Smart technologies and better energy management can lower energy demands and help achieve sustainability goals, argues Nicola Meadows, RWM Event Director at Ascential Events
Energy efficiency investments in the industrial, services and domestic markets are estimated to have increased the productivity of the UK economy by £1.7 billion between 2010 and 2015. This despite the efficiency of the electricity supply remaining broadly unchanged, and an increase in electricity prices over the same period. But far more significant energy productivity improvements are required to deliver the UK’s long-term climate goals, while supporting economic growth.
Intelligent building controls, smart metering and finely tuned data monitoring and analytics can help reduce the overall power demands of a facility, saving money as well as reducing a building’s carbon footprint as part of an overall power management strategy.
Smart meters drastically reduce the need for manual meter readings by digitally measuring gas and electricity readings and sending data directly to energy suppliers, resulting in up-to-date and highly accurate energy bills. Readings can be taken very regularly, every half hour, for instance, so facilities managers can also track peaks and troughs in usage.
Professional data management companies can help FMs to analyse smart meter data, providing comprehensive reports on a facility’s power consumption in order to target areas for efficiency savings and optimisation. Other small steps, like introducing low-energy lighting or increasing natural light sources, can also make a big difference to energy bills, and set a business on the path to a more sustainable future. New tools are also available to help FMs gain oversight and control of the amount of energy consumed in buildings, and improve efficiency.
At the same time, FMs should consider replacing traditional ‘on-off’ low voltage circuit breakers with the latest smart models that boast integrated energy management functions. Some of the models available have the potential to achieve substantial annual power savings, and typically provide a return on investment in terms of cost savings within one year.
Intelligent, energy-saving building controls for systems such as lighting and HVAC are also becoming more cost effective and offer short-term returns on investment.
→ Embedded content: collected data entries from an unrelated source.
One vector is turned by the same rotation once a tick. Each row is the vector after some number of ticks, and that number follows the row.
The counts run from 0 to 458.
-17 5 -1 30 -12 -1 3 -13 16 -15 8 11 -25 -13 -17 25 -9 -26 -27 -7 -3 14 -8 -15 -11 9 28 -8 21 -20 2 -19 -15 0 -7 -22 -11 -8 21 9 -8 23 -14 16 -10 6 6 -7 11 -26 -8 -10 15 13 3 -23 -19 -27 -3 -> 297
-17 24 2 9 -3 17 -23 -6 -10 1 12 23 -11 -11 -28 7 16 9 2 13 -26 13 1 10 3 4 -6 -15 -2 -9 17 32 19 -9 -25 -5 -6 28 2 18 -18 9 17 -8 -8 -8 4 -14 1 -5 11 -30 -2 -20 19 4 -11 -22 -19 -> 158
-31 23 0 15 -2 -13 1 -40 -6 -6 16 15 -21 -5 -23 14 -11 -7 -11 3 -20 7 -5 1 5 3 18 0 1 -13 4 7 3 -7 -21 -1 -4 11 15 25 -11 21 22 26 -6 -22 6 -10 9 -39 -16 -29 9 5 12 -10 -3 -12 -7 -> 394
-30 -16 -3 24 -17 -16 20 -36 1 10 -14 12 -6 0 -16 29 3 -14 -7 0 -6 14 3 4 14 3 -11 -7 3 -10 -12 3 0 31 -14 29 -8 -8 34 6 1 26 2 23 7 -31 15 -11 -12 3 -3 14 -7 -2 -16 -7 -5 10 17 -> 109
15 -31 -2 16 4 21 3 18 -1 1 0 -10 -13 -10 -9 17 -12 -14 -16 3 -23 23 3 2 -15 -8 19 -18 18 -28 -14 15 -16 0 0 9 11 1 4 1 -8 14 -8 13 -20 13 -3 -5 -21 15 17 -10 4 -24 9 -24 -5 -7 -44 -> 66
-7 12 -19 26 -13 -4 12 -48 -12 4 4 -19 -27 -6 -9 -1 -2 -22 9 -10 5 17 -12 3 -5 23 21 -17 -5 -6 -25 1 -15 10 -20 0 -1 -21 17 16 -13 19 8 8 7 -24 5 -3 -3 -26 -21 -2 -1 15 -3 -10 -4 -13 -9 -> 213
-14 -17 -19 15 -29 -18 -17 11 16 14 4 -15 0 -1 -22 2 32 -17 4 -11 8 2 8 -2 -6 21 -19 -16 -4 -17 -16 37 -17 -13 -13 -10 -9 8 0 8 -8 -2 -5 -27 -4 -27 8 -4 -19 5 1 24 -2 9 -23 33 -11 -14 -14 -> 137
-13 5 -32 1 -30 -10 -3 2 -12 10 9 -10 -11 16 -8 -5 -6 4 5 -8 7 -1 -10 4 -17 8 1 -21 -22 3 -11 28 -30 -12 8 14 -26 4 -11 30 -8 8 9 -2 1 -43 -7 -3 -27 -12 -21 9 -10 13 -6 9 -11 2 -29 -> 419
-14 -7 -8 4 -15 17 -31 13 7 8 -8 -6 -13 -19 -23 15 18 -15 -3 -6 -10 30 -4 1 -8 5 -9 -14 5 0 -8 14 -17 -31 -4 -17 19 18 -21 12 -21 -7 17 -7 -21 -15 3 -3 -3 1 24 0 16 -2 -7 25 -21 -11 -23 -> 271
-3 -7 -7 -4 -14 24 -20 30 -11 8 4 -2 -9 -6 -21 20 4 7 -5 2 -19 28 -6 12 -11 -7 7 -21 0 -9 -10 18 -17 -34 8 3 12 18 -24 26 -1 2 10 5 -24 -8 -8 0 -12 7 10 -12 -1 -10 7 12 -13 -3 -53 -> 270
-10 2 2 15 4 -8 24 1 -16 14 4 19 9 6 -27 7 20 9 -10 -9 -16 11 -16 8 12 19 -15 8 -1 -25 2 26 -1 38 -12 29 -1 -37 21 -11 7 10 -3 -23 15 -14 12 -30 -18 4 4 -7 0 -12 9 -4 -8 -2 -33 -> 44
-33 -29 17 19 -1 -5 -10 -1 7 15 -19 2 -3 -13 -21 33 28 -13 1 -10 -9 43 -3 17 5 5 -13 7 14 -6 0 5 -8 6 -12 14 32 -7 -11 5 -11 9 11 18 -10 -17 20 -21 -1 6 28 -1 15 -6 -11 15 -20 12 -15 -> 174
-31 5 -26 16 -33 -23 -3 0 7 9 -2 -1 -15 -4 -6 6 6 -16 0 -9 18 9 -9 1 -5 15 -14 -13 -3 4 -9 30 -29 1 2 0 -26 -4 1 16 -14 1 5 -9 10 -45 5 -7 -17 -16 -8 23 -2 19 -27 14 -19 -7 2 -> 420
-21 -35 0 22 -4 -9 -25 6 26 8 -11 -16 -6 -20 -14 32 15 -18 0 -8 -13 31 12 4 -1 11 2 -13 23 -7 -11 24 -17 -24 4 -11 23 15 -15 0 -14 -13 1 8 -16 -15 9 -11 -6 10 16 8 12 -3 -22 16 -21 -1 -21 -> 170
-34 5 22 9 -10 -2 -4 8 -6 -7 -11 36 -6 3 -20 40 -2 16 -24 -3 -10 7 -4 10 2 -29 -2 6 6 -12 15 2 3 11 -3 22 -22 0 8 28 0 30 8 37 -3 -19 3 -7 -1 -12 12 -14 -7 -3 12 -21 -13 6 -9 -> 291
-24 -4 -10 25 18 -21 7 -21 6 6 8 1 -18 -12 -11 11 -4 -12 -4 -2 -17 25 -17 7 3 20 14 13 11 -13 -2 10 -23 1 -14 -5 33 -12 -4 0 -11 -4 8 16 6 -18 16 -30 12 -37 -11 -9 25 5 9 2 -12 -10 -20 -> 79
5 -20 -3 28 0 7 -8 6 15 1 -4 -17 -13 -17 -12 15 -1 -33 -12 -3 -14 27 7 -2 -9 12 17 -15 29 -25 -16 18 -18 -6 -15 -12 15 -10 14 -10 -17 9 -14 0 -22 17 9 -16 5 2 12 -8 19 -10 2 -17 -12 -24 -26 -> 65
-17 -12 19 10 1 -8 -20 44 12 -2 2 28 3 -9 -19 33 18 14 -13 3 -18 6 6 11 0 -18 -23 -1 11 -24 22 34 12 4 2 7 -28 24 6 9 -1 7 -20 -1 -7 -7 -1 -13 -13 15 26 -4 -8 -23 -9 -11 -13 -3 -22 -> 55
17 -11 -12 25 -15 8 -15 -10 -10 8 21 -22 -13 9 -25 -16 8 -18 7 -24 2 -1 -7 2 -16 15 25 -20 -15 -24 -24 14 7 -7 -25 -12 6 -6 4 22 3 9 -13 -10 -7 -1 -1 3 -8 -6 -19 3 -18 7 3 10 11 -13 -47 -> 31
-33 -2 17 4 -25 0 -3 15 2 -13 -9 34 -4 -11 -29 46 13 2 -41 -16 -1 22 -16 7 5 -8 -9 14 12 -12 10 -18 -1 7 7 11 -15 -6 8 16 2 17 -4 30 -4 -13 2 -6 11 1 10 -7 -5 -1 -1 0 -17 14 -4 -> 91
-21 11 -10 5 -25 -2 -21 9 -12 10 1 1 -10 16 -10 4 8 16 17 -15 15 -6 -23 16 -9 5 -1 -11 -23 9 -5 27 -12 -1 -1 3 -30 5 -16 36 -7 11 3 15 2 -45 -5 2 -11 -6 -17 4 -28 15 -4 12 -11 -1 -22 -> 321
-7 -18 -13 31 -6 -17 8 -13 14 -8 18 2 -21 -13 -15 32 -22 -15 -25 -11 -3 15 1 -5 -6 -9 30 -2 23 -19 3 -7 -11 1 11 -4 -8 4 16 1 -2 8 -27 38 -8 -5 -5 -7 8 -16 -15 5 0 5 -11 -22 -14 -8 -9 -> 399
-18 -36 -10 18 -38 -4 -13 0 18 -7 -14 -4 -17 -10 -11 38 -4 -31 -16 -10 9 7 12 -2 -15 -5 4 -19 20 -9 -19 1 -17 -10 4 -3 -10 11 8 18 -10 14 -11 22 -12 -11 3 9 -5 7 11 21 -7 12 -30 -5 -18 1 6 -> 203
-21 -6 1 17 -24 -3 -22 -8 16 8 0 6 -10 -8 -34 9 40 -20 6 -2 -6 -3 17 -5 0 10 -21 -23 0 -14 -7 38 18 -12 -34 -4 -9 16 16 17 -14 13 7 -26 1 -19 12 -4 -16 6 6 9 -5 8 -13 25 -2 -20 3 -> 340
-11 -1 -14 33 -3 -14 -1 -24 7 -5 22 -5 -29 -6 -13 14 -26 -22 -18 0 -9 5 -5 -4 -9 5 39 -1 13 -18 -3 -1 -7 -20 -3 -22 -3 14 8 10 -13 8 -6 20 -6 -13 9 -5 13 -42 -27 -10 7 9 -1 -11 -5 -26 -13 -> 398
-1 -1 -19 21 16 -9 -1 -3 6 11 18 -16 -19 -2 -2 -18 0 -13 8 6 -14 -5 5 3 -11 12 7 -20 3 -16 -9 56 -13 -4 -20 -8 -11 1 7 5 -17 8 3 -19 2 -11 8 -19 -24 -21 -8 0 10 -9 6 -9 6 -40 -34 -> 249
-10 19 -1 18 -9 3 -1 -25 -6 -10 9 7 -21 3 -16 10 -12 -13 -20 -7 -13 6 -6 -5 -10 0 33 -4 6 -14 -4 -8 -5 -20 -16 -14 -7 2 16 31 -8 26 8 14 -12 1 1 3 15 -34 -11 -26 8 10 24 -16 -2 -24 -15 -> 296
-24 -10 -2 7 -40 15 -20 -8 4 9 -12 -4 -21 6 -13 22 1 -8 3 3 1 4 8 1 -9 -12 6 -26 -13 9 -20 13 0 -19 -15 2 -5 26 -3 43 -4 30 22 28 -16 -29 2 22 -9 -1 0 0 -13 8 -9 0 -1 5 -4 -> 205
-27 11 3 10 2 2 12 -17 -9 -5 13 31 -14 1 -20 25 -18 8 -17 9 -28 11 -4 10 7 -13 8 -1 1 -14 10 -2 12 7 -14 25 -12 11 16 21 4 25 20 35 2 -25 -4 -13 -2 -27 -9 -23 -5 -14 12 -18 -3 10 -11 -> 393
1 -6 -13 12 -6 15 -28 20 2 -1 12 -11 -14 -13 -20 6 7 -13 -1 -10 -10 15 -9 2 -18 4 23 -14 10 -14 -4 14 -18 -31 -4 -26 12 12 -19 19 -12 -5 -3 1 -24 6 -1 -8 2 -13 5 -15 10 -5 11 11 -7 -26 -53 -> 267
-23 -17 17 7 9 6 0 3 -13 16 -10 6 3 0 -22 33 10 6 -3 -14 -23 28 -12 21 5 -8 -7 3 -3 -6 -2 6 2 12 -16 31 34 -9 -9 17 2 20 15 28 -11 -19 7 -18 -6 10 19 -10 0 -14 12 1 -5 26 -29 -> 175
-14 -34 2 -10 -10 3 -17 39 3 -4 1 13 3 1 -23 35 10 9 -18 -9 -23 20 3 8 -2 -17 -9 -1 1 -19 7 18 -3 -20 5 6 7 21 -16 14 5 3 3 9 -15 -11 -5 -8 -14 17 18 -1 -1 -11 -6 14 -10 11 -44 -> 371
8 -13 -6 26 -17 -11 3 20 15 -13 19 11 -7 -1 -15 13 -1 -10 -22 -14 7 -8 -3 2 -6 1 12 -5 11 -30 4 15 2 27 1 1 -37 -11 27 -1 6 17 -39 -5 5 12 -3 -5 -14 0 -12 10 -23 3 -8 -19 -6 -17 -21 -> 432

Some of the latest models on the market include infrared occupancy sensors which also automatically adjust to ambient light and other environmental conditions, and can be remotely monitored using apps on smartphones.
There is no reason why facilities managers should limit their analysis of their building’s efficiency to its power demands – water performance is also critical for reducing waste, for instance. Using low-flow toilets and fixtures can ensure that water usage is kept to a minimum, as part of a wider integrated sustainability strategy.
And it’s not just the money that can be saved on energy bills that provides a return on investment for facilities. The transparency of information that can be gained from tracking consumption so accurately hands control back to FMs. This information leads to targeted decisions and actions that will further drive the return on investment of the smart facility programme. The data provided by smart meters can make it easier to see if switching providers is worthwhile, for example, with newer smart meter models capable of operating with different suppliers.
Taking a smart, holistic approach to resource efficiency in a facility not only benefits the companies and individuals that run them, but also supports the stability of the wider power network. Put simply – it’s the smart thing to do.